In graphic design, white or negative space serves to break up content, create visual balance, and direct focus. Excel charts are no exception. Leaving strategic white space around your chart elements and data points can make them "pop" and improve readability.

Some easy ways to create white space in a chart:

  • Increase the plot area size
  • Add a border or "padding" between the chart area and the edges of the object
  • Adjust the gap width between columns or bars
  • Stagger labels on the x- or y-axis to give them breathing room

Here‘s a before-and-after showing how adding whitespace makes a chart cleaner and easier to analyze:

Crowded Excel chart vs. chart with more white space

7. Highlight key data points

Calling out specific data points in a chart is an effective way to emphasize key messages or trends you want the audience to know. Excel offers several options for accentuating parts of a chart, such as:

  • Data labels
  • Emphasis colors and gradients
  • Trendlines
  • Error bars
  • Annotations and callouts

Used sparingly, these features can help explain the "why" behind the data and make the underlying story crystal clear. Combine them with the other design principles we‘ve covered and you‘ll be on your way to some seriously impactful Excel charts.

8. Make charts interactive with slicers

Slicers are a powerful feature that allow users to dynamically filter the data shown in an Excel chart or graph. They provide an intuitive, visual way to view different segments or "slices" of the data with a click rather than having to create separate charts.

To add a slicer to an existing chart:

  1. Click anywhere in the chart
  2. Go to the Design tab
  3. Click "Insert Slicer"
  4. Choose the data field(s) you want to filter by
  5. Customize the look and feel of your slicer to match the chart design

Curious to see slicers in action? Check out this interactive Excel chart from Microsoft to get a feel for how they work.

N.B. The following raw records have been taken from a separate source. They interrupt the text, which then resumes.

(in the rows, 128 means zero)
The same turns and mirrors carry the whole set onto itself, and each row onto the other rows of its family. Which rows share a family with each named row? Give them in list order.
These 16 rows form 4 families of 4 rows each.
T: [125 159 117 132 144 142 161 138 101 122 104]
U: [129 135 107  99 111 113 148  95 119 132 102]
X: [129 122 112 119 131 118 149 133 119 153 103]
E: [127 160 122 136 148 144 159 129 101 113 108]
F: [130 163 118 141 145 138 162 130 102 124 106]
Q: [129 126 112 101 116 119 146  93 121 136 100]
Y: [119 165 109 125 126 128 142 118 112  92 110]
Z: [122 123 106 117 134 116 154 119 118 159 111]
P: [126 121 109 115 138 119 145 127 118 156 113]
W: [118 162 102 132 127 130 149 114 107  94 118]
M: [125 130 117  96 116 120 139 103 127 130 100]
J: [123 162 116 143 145 136 164 124  94 120 112]
L: [119 162 108 131 118 128 143 113 108  93 115]
D: [120 162 102 121 119 128 151 112 104  92 122]
B: [127 122 105 118 135 116 145 125 125 152 104]
K: [121 130 110  96 115 122 142  95 121 132 100]

Which other rows belong to the same family as D? T, U, X
Which other rows belong to the same family as E? Q, W, B
Which other rows belong to the same family as L? F, P, K

The same turns and mirrors carry the whole set onto itself, and each row onto the other rows of its family. Which rows share a family with each named row? Give them in list order.
These 16 rows form 4 families of 4 rows each.
tunek: [130 140 144 141 105 151 141 145 141 171 130 115  93 133 131 105 156 107
 118]
Sudi: [151 138 134 105 116 118 129 118 118 149 124 111 104 133 150 134 158 137
 113]
luzu: [161 121 141 118 144 139 125 136 113 157 139 138  99 106 157  95 152 120
 118]
Vumu: [151 127 128 120 156 117 132 132 125 168 136 122  93 106 167 116 132 108
 124]
Timug: [136 120 132 111 144 134 130 107 132 143 114 130  95 131 158 129 173 114
 132]
kupi: [129 151 136 150 127 131 144 142 143 159 123 112  84 132 136 116 132  85
 112]
Sel: [158 145 124 121 152 110 142 120 132 155 132 132  88 115 144 144 154 109
 106]
vos: [123 127 139 157 149 152 145 140 125 146 151 109  95 126 122 109 166 121
 104]
Timil: [128 132 137 141 100 150 138 151 114 144 121 112 116 126 142 116 148 100
 117]
Tipot: [145 120 145 111 157 130 131 115 123 143 122 113  79 149 162 120 156 111
 129]
gemem: [173 144 138 115 134 121 130 120 135 151 146 119  94 126 138 121 171 128
 101]
sis: [131 132 137 150 130 140 142 142 114 126 144  85 111 136 131 124 156 115
  99]
zada: [145 119 139 116 146 132 131 131  88 139 127 129 100 124 157 117 146 133
 114]
zipug: [113 135 121 161 153 135 141 132 142 145 137 110 101 110 135 118 148 100
 110]
goza: [159 124 128 150 134 162 151 142 129 136 122 113 109 136 130 129 146  86
 121]
Bupod: [153 118 122 146 135 154 143 135 144 143 134  86 120 131 138 123 146  99
 127]

Which other rows belong to the same family as zada? Sudi, Timil, sis
Which other rows belong to the same family as tunek? luzu, vos, gemem

The same turns and mirrors carry the whole set onto itself, and each row onto the other rows of its family. Which rows share a family with each named row? Give them in list order.
These 15 rows form 5 families of 3 rows each.
vazu: [133 156 118 117 139 129 116 151 140 120]
ponop: [131 126 119 130 114 152 114 107 115 108]
semu: [132 142 135 149 118 125 126  96 124 137]
nuze: [126 166 143 116 131 141 120 131 135 140]
fem: [104 132 136 150 132 140 138 107 136 125]
Bipul: [132 157 149 135 109 129 102 114 129 122]
nid: [120 129 116 119 132 162 129 120 121 116]
Zav: [123 114 113 141 124 108 129 134 138 127]
duz: [125 149 133 132 136 137 146 115 130 148]
losuv: [142 140 113 115 122 152 124 115 112 127]
Nep: [102 148 148 133 127 146 114 125 142 115]
vam: [143 152 124 132 121 116  98 133 135 110]
reb: [134 120 112 136 123 104 127 133 134 135]
vutun: [127 119 110 132 129 112 133 138 139 135]
paze: [117 142 123 133 133 128 106 142 146  99]

Which other rows belong to the same family as nid? ponop, losuv
Which other rows belong to the same family as semu? fem, duz
Which other rows belong to the same family as Nep? nuze, Bipul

9. Tell a story in dashboard form

Individual charts are helpful for displaying different pieces of data—but when you combine a series of related graphs and visualizations in a single view or dashboard, you can really start to tell a powerful story.

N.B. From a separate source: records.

[[ 0.43 -0.20 -1.55 -5.45 -0.37 -0.45]
 [ 1.19 -0.63  1.15 -1.30  0.92  0.43]
 [ 1.06 -1.35 -1.81 -4.85 -1.29 -0.43]
 [ 0.07  1.06 -1.44 -5.23 -1.27  0.10]
 [ 0.96 -0.01  0.93 -1.32  0.20  0.45]
 [ 0.63  1.80  1.47 -4.84  0.48  1.08]
 [ 0.80 -1.92  0.18 -1.40 -0.88  1.20]]
0.43

[[-1.45 -1.30 -0.88 -0.09 -0.31  1.64 -2.85  0.19 -2.03 -2.52 -0.51  1.56
  -1.04]
 [ 1.49 -0.40  2.22  1.40  1.85 -3.80  0.64 -0.23  0.06  1.71  1.23  0.20
   0.76]
 [ 0.21  2.52 -1.15  1.67  0.94 -2.43 -2.72 -0.78 -3.01 -1.22  0.15  2.11
   2.66]
 [-2.60 -0.22 -3.81 -1.07 -2.04  2.87 -0.88 -3.09 -0.23 -2.15 -0.83  0.87
  -0.99]
 [-3.19 -3.29  5.99 -3.47 -3.26  1.82  2.55  3.12  3.47 -1.29 -0.90 -2.00
  -2.76]]
-1.45

[[-2.06 -1.35 -2.16 -2.37 -3.08  5.41  1.26  1.92  1.26  1.91 -2.54 -3.53
   0.96  1.44 -4.22 -1.74]
 [ 0.26  1.96 -4.27 -3.81 -1.90 -0.79 -1.25  0.16 -0.87 -2.38  0.41 -1.34
   0.56  1.70 -2.44 -2.38]
 [-0.87  1.45 -0.60  0.37 -2.26 -3.66  0.86  0.25 -1.99 -3.20 -0.42 -1.93
  -0.06 -0.80  2.54  0.56]
 [-0.37  0.20  2.03  0.90  4.44 -1.33  1.85 -1.82  1.28 -1.46  1.59  4.70
   1.47 -1.96  1.15 -0.88]
 [-2.94 -2.09  1.41 -1.56 -0.28 -0.95  0.78 -0.42  0.38  1.86 -2.17  1.80
   1.85  3.56 -1.26  0.39]
 [-0.08 -2.17  2.74  5.72 -0.04 -2.80  0.04  1.01  1.05  1.30  0.44  2.29
  -0.84 -2.12  3.04  2.57]
 [-3.42 -4.09  2.25 -1.01 -0.99  0.73  1.30  0.15  2.96 -1.17 -3.66 -1.89
  -2.16 -2.62 -1.28  3.27]
 [ 1.64 -1.82 -1.06  1.69 -1.39  3.01  1.34 -2.14 -3.12 -0.56  1.01  3.66
   0.77 -0.58 -1.90 -3.70]
 [-6.40  0.75 -0.17 -5.61  1.26  0.60  1.96 -2.21 -0.57  1.18 -1.09 -1.13
   0.21  0.86  2.29  2.26]
 [-0.95 -1.98 -1.80  1.05 -0.40 -0.70 -0.14 -2.35 -3.41 -1.85  0.30  1.54
  -1.74 -2.09  1.40 -0.94]]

Think through which metrics and visuals will paint a complete picture and enable data-driven decision making, then arrange them in a logical layout. Add descriptive labels, brief insights, and visual hierarchy to tie everything together and make the dashboard scannable.

Here‘s an example of what an excel dashboard might look like for a SaaS company measuring the key metrics for their business:

Excel dashboard showing SaaS metrics

Source: Mitch Morando via Mekko Graphics

10. Use templates for a head start

While there‘s certainly an art and science to making great-looking Excel charts, you don‘t have to start from scratch. There are tons of free and low-cost Excel templates out there that can give you a jumping off point for professional data visualizations.

A few of my favorite resources for Excel chart and dashboard templates:

Many of these templates are fully customizable, so you can adapt the colors, fonts, layout, and chart types to your specific needs. They‘re a real time-saver if you‘re looking to churn out high-quality visualizations quickly.

Start charting your data

I hope this post has given you some practical tips and inspiration for making your Excel charts and graphs more informative and visually appealing. Effective data visualization is really a superpower in today‘s business world—so bookmark this guide and refer to it the next time you need to create charts that will wow your colleagues or clients.

From telling a clear story and choosing the right visuals to applying design best practices and interactive features, you now have the formula for driving impact with data in Excel. Happy charting!